Affordable Care Act / Fiscal policy / Politics / Tax

Why the Founding Fathers Would Dislike “Obamacare”

Among the many popular topics of the 2016 presidential campaigns, healthcare remains a timeless defining issue sparking vivid debate on both sides of the political spectrum. In the 2016 presidential campaign, the Affordable Care Act (ACA) – commonly referred to as “Obamacare” – has become the privileged scapegoat. However, beyond the political contention, an aspect of the ACA that has received little public attention but raises an important legal question is the issue of appropriation, or in other words, the authorization of a government entity to spend money.

Jason George https://www.flickr.com/search/?text=white%20house Della Tucker https://www.flickr.com/search/?text=capitol

Via Jason George & Della Tucker

In 2013, the Internal Revenue Service (IRS) suspected the Obama administration of up to $7 billion dollars of unauthorized spending for the “cost-sharing” provision of the ACA. Despite failing to receive authorization for the funds, the government went along with spending the money to offset company out-of pocket healthcare costs for eligible consumers[i]. The Obama administration argued that the legislation provided the necessary appropriation, thus legalizing its actions. Press secretary for the White House, Josh Earnest, summarized the affair as nothing other than a “political dispute that characterize[s] a democracy”. And yet, beyond the political implications, the underlying concern is not healthcare per se but the violation of appropriations law, which falls within the realm of the Antideficiency Act (ADA).
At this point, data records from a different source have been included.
Rows are points. Any point is a mix of the corners, with weights that add up to 1. It lies inside the corners' shape when no weight is negative. Say inside or outside, and name the corners with a negative weight.

Corners:
(1): [ 40 -68 -17]
(2): [-22  -6  63]
(3): [97  7 79]
(4): [ 3 42 14]
Points:
[-10   1  51] -> inside
[ 16 -32  18] -> inside
[ 53 -54 -12] -> outside (2)
[ 47 -33  15] -> inside
[ 36 -51  -3] -> inside
[ 39 -59  -9] -> inside
[ 64 -14  64] -> outside (4)

Corners:
(1): [-14 -60  21 -42 -27  27 -47 -89]
(2): [ 65  75 -32  41 -13  39  15  -3]
(3): [110  86  19  48  23  14   8  60]
(4): [-47 -46   5  16 -44   3   0 -55]
(5): [ -53 -121   27  -68  -34   11  -24  -33]
(6): [-41 -78  10 -17 -51  11 -72 -39]
(7): [ 18  83 -50  44  87  -8  66   6]
(8): [ -7 -75 -28  39 -26  25 -24 -54]
(9): [118  58 -30  24  -1 -32  11   3]
Points:
[ 76  77 -26  58  17   2  20  21] -> outside (1, 5)
[  2   7 -12  20   1   7  11 -25] -> inside
[ -8 -64   3 -22 -38   9 -26 -40] -> outside (3, 7)
[ -9 -45   1 -12 -24   6 -29 -27] -> inside
[ 13 -20   5   9 -38  18 -28 -39] -> outside (5, 7)
[ 10 -20 -12   4 -23   5  -9 -39] -> outside (3)
[  9 -43   7  -6 -39   9 -40 -26] -> outside (7)
[ -9 -51  -3   3 -27  17 -35 -44] -> inside

Corners:
(1): [-13 -22  -9 -57 -15  -3 -56 -11  41  -4 -94]
(2): [ 105  -14   33  -56    6 -103   51  -25   -4   11   -5]
(3): [ -2  13  37  -8   3  -2  48 -41  10  14  -4]
(4): [  6 -66 -11 -74   5 -86  64 -14  -3  67 -22]
(5): [ 22 -60 -35 -48   0 -31  52  72  70  -3 -50]
(6): [  44   45   52  -73 -108  106  -36   12  -26  -78  -15]
(7): [-18   6 -65  31 -75  72 -11  -3 -34 -92  40]
(8): [-16  41 -25 -31  38 121 -43 -22  12 -72  87]
(9): [ 11 -80  67 -45  11 -32  39   3   5 -18 -22]
(10): [ 10  22  16   0 -40 -14 -24  34  53  13  30]
(11): [-28  85 -19 -39 -44  62 -63  79 -55 -45  -4]
(12): [ 34  21 -87   9  23 108 -33  42 -21 -26  68]
Points:
[ 34 -18  -6 -41 -10 -25  21   7  -2   8  -6] -> outside (8)
[  5 -25   2 -18 -24  14  10   3  -7 -40   5] -> inside
[ -1  20  -6  -6  -5  21  -2   2  -7 -18  52] -> outside (1, 5, 6)
[  3  -1   1 -24 -22   5 -11   3  20 -10 -13] -> inside
[ 36   4  -8 -28 -19  24   8   0  10 -18   9] -> outside (9, 11)

Corners:
(1): [ 27   8 -10  28  21  74  17 -24 109 -86 -51  52  26  -3]
(2): [  87  -39   67  -95   21   42   44   55  -28   32   77 -109 -117  -12]
(3): [-32 -85  55 -18   9 -32  24  67 -77 -17  67 -65 -64 -56]
(4): [ 10  12  41  44 -21 -36  34  52  79  -6  17 -19 -69  52]
(5): [-56  35 -50  -7 -67  -8 -37  28 121  65  11  54  31  29]
(6): [-61 -29  -4 -96  47 -62  -5 -20  13  87  51  60  63 -32]
(7): [  7  37  70 -27 -36  39 -14  29  38   4  19 -30 -58  -8]
(8): [ -1 -17 -36  15 -22  45  38   8   4  -6  30 -27 -78  68]
(9): [ -10   -4    7   18   53  -37   37   41   16  -28   10 -108  -87   71]
(10): [ 16 -30  43  13  14 -18  50 -49 -15 -33   6 -73  18 -74]
(11): [-20 -75  20  17  -2 -46 -42  30 -42  52  -8 -28  36 -82]
(12): [-72  23 -60 -17 -64 -12  -9  -2  47  43 -37  79  48 -54]
(13): [  7 -20   4 -82 -34  54  12  21  21 -16 -20  29  19  43]
(14): [ 26 -38 -91 -23  34 -72 -75 -32  89 -33 -29  43  59  46]
(15): [ 19  50 -31 -19  25  22  -1  90  -9 -71 -31  13  41  44]
Points:
[  4 -19  11   9 -26   6   1  15  29  10  17 -23 -43 -14] -> outside (6, 9, 13, 15)
[  6   7  27 -37 -10   2  17  41  22  27  21 -36 -29   4] -> outside (1, 3, 8, 14)
[  2 -29  22 -22  -6  -2   9  18  23   4  16 -17 -23   9] -> outside (12, 15)
[-20  -7   0  49 -24 -29   7   6  52  -4  -2 -18 -19  -7] -> outside (2, 6, 13, 15)
[-11  -2 -17 -24  17 -13  17  18  23  -3  15   5   4   7] -> outside (7, 11, 13)
[ 18 -31  -6  -3  -1 -20   5  48   1 -10  23 -64 -37  39] -> outside (1, 6, 7, 12)
[-10 -32  -5 -15  -1  -9   5  17  10  -1  10   4   6 -15] -> outside (7, 9)
[-19 -16  -9  -8   0 -12   0  15  23   2  -2   3   7   3] -> outside (2)
[ 15  14 -24  20   7  39   1   2  66 -47 -33   5   5  10] -> outside (3, 4, 6, 13)

Corners:
(1): [ -3 -12  -4  19  -8 -39 -80 -15  -5  53  12 -31 -30  11 -27 -11  -3  30
 -31  29]
(2): [ -4 -19 -11  49  36   6 -24  15 -28  58  54 -29 -51  19 -61  51  23  31
 -47  25]
(3): [103 -32 -18  36  43  39 -31  33  47  38 -73   9 -53 -32 -63  -6  13  -4
 -57  48]
(4): [ 18  88  13 -14   1  60  -7  16   5 -53  48  39   2 -33  28  21 -42   3
  57 -29]
(5): [-40   5  26 -36 -27 -13  -5  -6  -3  13  15  11   3 -35  30 -12 -12  39
  -9 -32]
(6): [ -8  31  20 -42 -17   8 -19  37  -2 -53  26  33  79 -15  65  -3 -18  15
   8 -11]
(7): [ 84 -38 -51  27 -29   7  -1   7  34  20 -48 -25 -78  19 -19  -4  47 -19
 -74  66]
(8): [-12   3   4 -18 -11 -11  -7 -23   6  80  23 -41  -2 -31 -17  47  35  65
 -41  37]
(9): [ 53  -8 -40  32  28   8  -1 -18  29  40  -1 -25 -28 -15 -29 -19  54  -7
 -49  50]
(10): [ 26  36  35  -7 -38  11  19  10 -21 -44  16   7  26  16  50 -12 -13  28
  51 -31]
(11): [  1  20  13  -9 -20   9 -10  43  21 -27  35  38  19  27  51  61  13 -22
  70 -51]
(12): [-90  37  32  -6 -19   0 -39  23 -11 -29   1  11  31   9  41   5 -28  12
  54 -22]
(13): [ 54  13  22 -14  50  25  40 -24 -48 -12 -23  27   2   3 -11  11  25  -5
  39  39]
(14): [ 23   9  12   5  46  52  23 -27 -20   8  23 -21  24  40  25  47   9 -45
  22  34]
(15): [ 11  28  41   4  -6   8  33 -34   4 -25  18  18  25 -41  30  31  18   4
  -5   9]
(16): [121 -73 -22  20   8 -12  24   7  -4   4 -29 -81 -64 -27 -72   0  28 -37
 -92  50]
(17): [-42   9 -25  13 -23   8 -16 -25  15  29  25  19  18 -15 -15  16 -16  30
   5  23]
(18): [-46  19  24 -23 -34 -41  -7  -6  69 -28  33  13   0  23  36  11 -18  40
  14 -47]
(19): [ -1  49  12 -15   1 -51  16   1  47 -39   3  69  34 -22  68  -6 -55  27
  39 -26]
(20): [-25 -28 -24  -3  -6  -5 -31  -9  26  20  -4 -33 -22 -13  -3  52  36  32
 -35 -46]
(21): [ 16  75  -4 -37 -37  11   0   5  -9  -7  31   0  12  35   5   3 -44 -19
 -14 -17]
Points:
[-39  41  23 -25 -25 -20 -18 -11  -9  -2  46  23  23   1  30  20 -16  50
  29 -37] -> outside (3, 7, 9, 12, 14, 16)
[ 3 21  9 -6 -1  3 -2 -1  6 -5 11 15 10  0 18 13 -1 13 13 -1] -> outside (16)
[  8   4  -7   3  -6   5  -5   1  18   3   6  -8  -5  -9   5  14  12   8
 -16   0] -> outside (1, 13)
[ 8 14 10 -6  2  4 -2  0  1 -1 14  4  4 -9  7 16 -2 12  3 -1] -> outside (7)
[  9  24  13  -5  -5  17   6   3  -7  -5  15   0  18 -22  13   5 -14  16
  -6  -5] -> outside (1, 7, 11, 13, 18)
[12 11  1 -1 -5  0 -6  8 15 -4 13  8  2  2 16 18  7  4  8 -7] -> inside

Enacted in 1884, the ADA prevents the executive branch from incurring costs that have not been appropriated by Congress. This legislation was born out of the excessive disbursement of money by the federal government in the 19th century, peaking during the Civil War[ii]. The executive branch negotiated its own financial obligations without congressional accord, leaving legislatures no choice but to authorize payments. As a result, the ADA has been interpreted as emphasizing Article I of the Constitution in granting Congress the “power of the purse”, in which it is written that “No Money shall be drawn from the Treasury, but in Consequence of Appropriations made by Law”. Looking at it under a different light, the ADA aims at providing a strict barrier between the two most powerful branches that relentlessly compete for the upper hand. And yet, the executive branch has remained steadfast in attempting to dodge this fundamental constitutional provision separating budgeting from law implementation, as demonstrated with the ACA.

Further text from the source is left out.